Мы встретили старуху, она ничего не сказала ребятам. Потом я увидел немца на велосипеде. Это был хозяин гостиницы, он ехал меня догонять. У него были усы и прическа под Гитлера и маленький партийный значок. Ребят он отпустил и сам повел меня. Час я просидел у него в доме, потом он повел меня на какую-то фабрику, говорил о чем-то с мастером. Кое-что я понимал. Немец спрашивал, не нужен ли я тут. Мастер сказал: «Не нужен». И хозяин гостиницы отвел меня в полицию. Мы с ним вошли в комнату, и я сразу увидел Вальку, который сидел перед полицейским, рассматривавшим фотографии. Вальку взяли прямо у порога полиции. В лесу он сумел убежать, но, когда остался один, испугался и решил вернуться в лагерь. Забрел в этот городок, собирал «бычки» перед порогом какого-то дома, а на порог вышел полицейский и позвал его.

– Он по-русски не понимает,– сказал мне Валька.

Дежурный жандарм в расстегнутом кителе смотрел на нас из-под зажженной лампы.

– Камрад? – догадался он, показывая Вальке на меня.

И Валька радостно закивал:

– Камрад, камрад.

* * *

На улице было светло, когда нас пересчитывали перед лагерным зданием. Но в самом здании горел электрический свет и синяя светомаскировочная бумага на окнах не была поднята. На лестнице полицейские отсчитывали нас ударом по спине. Я пошел к печке, куда сносили угольные брикеты те, кто их пронес. Еще по дороге я решил, что, как только приду, куплю у кого-нибудь за две марки две сигареты и выкурю одну сразу, не разрезая на три части, как это делали все в лагере. Шесть марок я решил оставить на пайку хлеба.

Человек, у которого я хотел купить сигареты, возился у своего шкафчика, закрывая спиной то, что там внутри. Я полез в карман за деньгами, но их там не было. Я ощупал все карманы, подкладку пиджака и пальто – денег не было. Я знал, где они. Они выпали, когда я доставал свои носовые платки.

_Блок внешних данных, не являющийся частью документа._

Each row of a before or after table is a point. One or more steps were done to the points. Then noise was added and the rows were shuffled. The steps act on columns, c1 being the first. Name the steps. A step turns or swaps two columns, mirrors them in a line or flattens them onto one, adds a multiple of one to another, or multiplies or shifts one. Angles are multiples of 10 degrees, from the lower column toward the higher: turns from -170 to 170, lines from 10 to 170 but not 90. Use the fewest steps. Two steps may share a column if one is a turn and the other turns, adds or multiplies; they go together, in the order done. Otherwise the lowest column goes first.
In the rows, zero is written as 128.

Before (8 x 2):
[[122 160]
 [108 113]
 [165 167]
 [ 43 164]
 [155 124]
 [144 107]
 [140 159]
 [133 104]]
After (8 x 2):
[[140 104]
 [178 164]
 [124  98]
 [149 162]
 [105 116]
 [133 153]
 [ 51 165]
 [152 123]]
Steps: add 0.3 times c2 to c1

Before (11 x 8):
[[125 129 174 172 102 142 164 163]
 [124 122 117 120 178 104 113  85]
 [124  92  93 130 122  87 165 165]
 [155 153 134 116 122  80 122 132]
 [131 113  74  79 131 116 159  93]
 [163 166 118 141 101  80 101 156]
 [155 107 130 160 205 149  85 155]
 [ 77 131 166 111 106 127 151 154]
 [137 140 158 187 101  75  93 131]
 [167  71 107  79 114  70  77 117]
 [111 152 102  82 114 158 102 128]]
After (11 x 8):
[[125 101  89 169 109 141 107  84]
 [154 176 101 159 210 147 130 129]
 [154 118 123 113 130  81 160 121]
 [126 120  95 135 128  87  71 167]
 [166 124 105 137 116  81 187 140]
 [ 76 106  96 110 117 126 116  92]
 [126 115 173  81 139 112  93 177]
 [126 149 173 119 189 104 134 133]
 [139 147 123 185 114  74 161 102]
 [108 131 135  82 127 159 170 148]
 [164 209 142  77 123  67  86 147]]
Steps: multiply c2 by 1.3; turn c2 and c7 by 120 degrees; mirror c3 and c8 in the line at 130 degrees; shift c5 by 10

Before (8 x 14):
[[152 163 104 136 142 151 135  98 118 131 164 139  93 137]
 [ 98  73 163 144 139 148  99  87 160  69  80 169  85 102]
 [146 142 134 166 167 158  88 141 136 115 110 149 163  95]
 [124 107  88 129 120  97 135  91 159 168 164 136  79 181]
 [159 152 153 150 108 122 143 177 134 151 162  90 101 113]
 [134  71 163 114  83 173 117 125 190 112  94 172 158 161]
 [123 119  88 146 159 132 138  97 135 113 134  91 104 154]
 [137 109 123 103 164 194 133 161 111 134 108 138 140 115]]
After (8 x 14):
[[118 139 132  98  74 135 143  96 153 156 111 129 162  95]
 [ 77  32 164  69 105  85 147 116  64 113  81 129  85 101]
 [132 109  88 107 107  96 103 128 118 136 135 127 105 156]
 [167 153 153 136 154 176 125 126 169 160 163 127 101 113]
 [127   8 162 122 161 119 160  85  81 109  94 129 157 160]
 [159 181 104 126 119  94 117 110 175 136 163 127  93 136]
 [141 117 125 146 100 149 105  58  89 110 108 127 139 115]
 [131  77  87 163 139  97 126 166 116 149 166 126  78 182]]
Steps: add 0.7 times c7 to c1; turn c5 and c7 by -150 degrees; multiply c2 by 2; turn c2 and c9 by 50 degrees; mirror c4 and c10 in the line at 60 degrees; turn c6 and c8 by -100 degrees; multiply c12 by 0

Before (8 x 24):
[[ 81 142 153 129 124 123 107 105 121 163 137 139 153 155 179  91 154 118
   98  90  94 127 164 115]
 [121 145  99 120 113 133 164 148  67 163 181 104 152 143 155 137  83 114
  110  96 126 116 220 139]
 [165 129 114  69  94 134 172 183 158 165  68 110 143  86 164 112 121 139
  120  41  69 142 144 103]
 [144 102 126  90  96  69  76 138 117 103  63 192 100  93  89 121 127 106
  121 173 163 109 150 156]
 [114 125 148  92 167 170 129 107 205 105 108 141 130 153  95 100 135 112
  136 114  96 129 122 108]
 [163 113  81 138 144 176 169 128 191 126 186 153  60 131 115  89 150 168
  123 132 128 112 118 113]
 [176  81 136  97  81 174 126 107 152 130 113 165 169 119 107 160  78  99
  113 141 136 166 184 169]
 [109 133 115 176 163 120 110 141 140 114 109  76  97 116 117 165 161  98
   69 115 145 142 147 123]]
After (8 x 24):
[[175  82  89 118  77 101  48 111  93 127 110  74 167 119 141 165 124  99
  105 170 131 170 111 164]
 [101 135 139 119 161 128 132 146 158 114 117 158 101 106 148 164 162 102
   67  79 144 148 107 120]
 [109 131  82 148 162 105 129 105 171 106  97  70 123 149 146 106 154 113
  129 160  92 127 122 109]
 [ 96 146 153 111 112 105  11 149  56 169 160 171 155 145  74 140 131 112
  107 142 127 114 126 142]
 [ 68 145 109 131 121 147  85 104 141 159 183 137 153 158 128  98 109 118
   89 125  92 125  93 114]
 [166 104 175 153  91 175 140 141 117 105  91 103 100  91 191 121  72 115
  117 149 163 106  73 153]
 [ 81 122 140  66  93 114  94 182 139 163 160 115 139  89 188 114 154 144
  120 206  65 138 161 105]
 [158 112 131  98 143  57 157 127 178 137 121  73  53 124  65  85 130 173
  117 124 131 110 174 109]]
Steps: turn c1 and c20 by -50 degrees; turn c4 and c20 by -110 degrees; turn c3 and c6 by 140 degrees; turn c7 and c23 by 110 degrees; add -0.5 times c13 to c7; turn c9 and c17 by -60 degrees; turn c12 and c17 by -120 degrees; turn c11 and c15 by -90 degrees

Полицейский фельдшер, к которому я пришел, зачем-то подвел меня к водопроводной раковине и там разрезал рукав отцовской рубахи. Рука стала толстой, как бревно. Потом он наложил мне мокрую гипсовую повязку и отвел в комнату кранков. Лева-кранк, который уже побывал на приеме и сменил повязку на своем сточенном пальце, предложил:

– Сыграем?

– У тебя денег нет,– сказал я.

Лева еще что-то говорил, но я не слышал. Это была уже не моя ненависть. Потому что сам я, истощенный и лихорадящий, так страшно, так сильно ненавидеть не мог.

10

Так я стал долгим кранком. Утром с ночниками получал и съедал усеченную пайку, лежал на койке, борясь с желанием обменять на хлеб последнее, что у меня есть,– пальто. Мысль была неотступной. Избавиться от нее можно было, только расставшись с пальто. На третий или четвертый день я сломал гипс – руку пекло невыносимо. Кожа отсырела и порозовела, все складки и шероховатости отпечатались на ней. А меловая внутренность футляра сохраняла форму и тепло руки. В меловых шехороватостях серые дорожки из насекомых. Я никогда не видел их в таком количестве. Гипс я долго не решался сломать. Смелость, с которой долгие кранки уродовали себя, чтобы избавиться от работы, и привлекала, и отталкивала меня. Я чувствовал в этой простоте нарушение каких-то важных жизненных законов. Нельзя сточить на электроточиле палец, заставлять гноиться свою рану и оставаться тем же человеком. Во мне еще жило детское изумление перед тем непонятным целым, которое и было мной. Содрав кожу или порезавшись, я, конечно, уже не смотрел на свою кровь с первым ужасом – что у меня внутри! Но, когда с помощью Костика я попытался сжечь себе руку, я испытал страх не только перед болью. Я должен был преодолеть сопротивление того важного и благодетельного чувства, которое заставляет и на отпавший волос, и на обрезанный ноготь смотреть с изумлением и рождает первое смутное напряжение: «Кто я?» После неудачной попытки сжечь руку, после того, как сломал гипс, я почувствовал с непонятным стыдом, что отпала часть чем-то дорогого мне страха. Это отпадение страха сразу заметили и Лева-кранк, и Москвич, и Соколик. Я мог теперь снять гипс и показать, что он сохраняет форму руки. Фельдшер не выправил мне кость, и предплечье срасталось гнутым, сабелькой. И над этим я мог пошутить, показать, как не держит рука воду в горсти, не разворачивается как надо.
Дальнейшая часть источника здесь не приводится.